Avec 803 000 habitants, Zagreb est une ville à taille humaine où la vie sociale se déroule dans des cafés chaleureux, des marchés animés et des parcs ombragés, dans une atmosphère décontractée que les visiteurs adoptent naturellement dès les premières heures.
Zagreb en city break : le mot de la fin
Zagreb n’est pas une découverte à garder pour soi. La capitale croate est en train de prendre la place qui lui revient sur la carte des grands city breaks européens, avec une personnalité propre qui doit autant à l’Europe centrale qu’à la Méditerranée. Entre une Ville Haute médiévale, des musées comme on n’en trouve nulle part ailleurs, une gastronomie ambitieuse et une douceur de vivre rare, Zagreb offre en deux ou trois jours une densité d’expériences que beaucoup de capitales plus connues ne proposent plus. Et pour ceux qui souhaitent pousser plus loin l’exploration, les alentours de Zagreb réservent d’autres surprises : les châteaux de la région de Zagorje, les vignobles de Slavonie ou les sites naturels de la Croatie continentale sont autant de pistes à explorer dans un prochain séjour en Croatie.
FAQ — Zagreb en city break : vos questions les plus fréquentes
Faut-il un visa pour se rendre à Zagreb depuis la France ?
Non. La Croatie est membre de l’Union européenne et de l’espace Schengen depuis 2023. Les citoyens français et européens voyagent avec leur carte d’identité ou leur passeport, sans démarche visa.
Quelle est la monnaie utilisée à Zagreb ?

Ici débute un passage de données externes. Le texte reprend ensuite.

(in the rows, 128 means zero)
Each path below is one point turned by a fixed rotation once a step. After each direction that follows a path, write how fast that rotation turns it, in deg/step (0 if it stays still).
Each turn is a multiple of 5 degrees from 10 to 175, or 0.
Each row of a path follows its step; steps can be skipped.

step 1: [122 122 124 122 124 130 128 124 133 121 123 132 136 130 119 130 126 137
 120 131 111 126 134 126 129 134 127 117 132 120 136 130 132 137 139 135
 132 138 140 133 123 138 130 131 125 112 102 117 129 144 113 122]
step 10: [135 130 117 130 126 142 136 132 126 139 123 131 137 120 125 112 124 129
 121 134 125 109 139 137 131 126 116 124 127 130 134 127 126 135 120 143
 130 141 128 112 128 114 128 142 129 126 119 116 134 121 130 129]
step 11: [115 125 123 135 133 118 137 125 120 121 134 123 130 141 130 127 134 123
 134 131 123 106 132 122 119 135 116 116 134 119 146 142 120 113 115 137
 137 138 129 124 127 133 134 123 125 130 124 130 136 132 130 120]
step 13: [126 132 121 142 131 117 137 135 130 138 130 142 135 127 133 116 124 136
 121 128 119 113 119 115 131 125 126 115 137 127 127 125 124 123 130 122
 149 139 133 132 121 130 128 112 141 125 119 123 127 135 132 123]
step 17: [128 128 129 123 122 130 123 129 126 138 120 138 136 130 128 115 115 113
 145 140 120 124 139 119 130 141 128 119 133 120 142 137 121 139 122 125
 134 123 139 126 131 122 124 118 125 118 117 125 141 122 132 122]
step 22: [135 126 119 140 129 136 139 131 127 127 112 128 133 121 136 136 133 116
 123 110 129 123 123 121 128 130 128 127 135 125 145 123 119 149 135 129
 137 139 129 128 124 121 117 137 120 130 112 132 125 131 138 133]
step 27: [106 134 113 125 128 127 130 119 124 118 106 134 130 128 132 120 129 125
 139 129 124 119 128 118 125 127 119 127 133 122 132 133 127 132 140 146
 119 127 141 140 119 135 124 138 131 127 133 129 127 136 121 121]
Directions:
[129 132 129 129 125 131 127 130 129 134 129 129 132 131 124 131 126 128
 130 125 126 129 129 133 127 131 130 130 128 125 127 127 129 132 126 132
 130 128 130 129 127 126 125 129 129 124 127 126 127 126 128 129] -> 155
[126 134 125 127 127 126 127 128 130 129 127 128 125 132 127 130 131 126
 131 128 133 129 126 130 125 128 128 126 128 130 129 130 124 131 130 127
 126 127 122 130 127 130 129 131 129 126 132 128 129 129 130 127] -> 115
[128 128 131 126 128 129 127 124 127 127 127 125 123 125 124 131 126 127
 128 128 127 128 126 125 125 129 131 127 128 127 130 125 126 128 126 125
 123 128 129 129 127 125 125 129 128 125 124 125 133 130 129 127] -> 135
[125 128 129 130 126 124 128 126 129 130 129 128 129 126 129 127 127 127
 129 134 125 129 123 128 132 128 129 130 125 128 130 126 127 129 128 133
 127 127 130 131 128 125 127 129 130 131 134 127 130 125 128 123] -> 175

step 6: [ 97 113 121 117 128 131 135 131 131 140 121 121 130 122 124 117 123 132
 127 129 125 121 123 121 126 134 132 131 125 119 132 132 113 124 126 133
 109 130 120 137 120 124 134 135 115 123 135 116 134 133 120 129]
step 10: [128 112 134 134 126 124 138 143 118 139 128 127 115 135 135 137 127 145
 132 154 126 129 139 128 133 120 114 137 126 116 124 127 137 131 119 123
 119 132 122 121 138 134 125 127 114 132 121 126 128 134 121 125]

Depuis janvier 2023, la Croatie a adopté l’euro comme monnaie officielle, ce qui simplifie considérablement la gestion du budget pour les voyageurs en provenance de la zone euro.
Combien de temps faut-il pour visiter Zagreb ?
Un long weekend de deux à trois jours est idéal pour découvrir les principaux quartiers, musées et marchés à un rythme confortable. Trois jours permettent d’ajouter une excursion en dehors de la ville.
Quelle est la meilleure période pour visiter Zagreb ?
Le printemps (avril-juin) et l’automne (septembre-octobre) offrent des températures agréables et une animation culturelle à son meilleur niveau. Le mois de décembre est particulièrement recommandé pour son marché de Noël, reconnu parmi les plus beaux d’Europe.
Y a-t-il des vols directs depuis la France vers Zagreb ?
Oui. Plusieurs compagnies aériennes proposent des liaisons directes depuis Paris et d’autres grandes villes françaises vers l’aéroport international de Zagreb. La durée du vol est d’environ deux heures depuis Paris.
La Zagreb Card vaut-elle le coup ?
La Zagreb Card est une carte touristique qui donne accès aux transports en commun et à des réductions dans les principaux musées et restaurants. Elle est particulièrement avantageuse pour les séjours de deux jours avec un programme de visites chargé.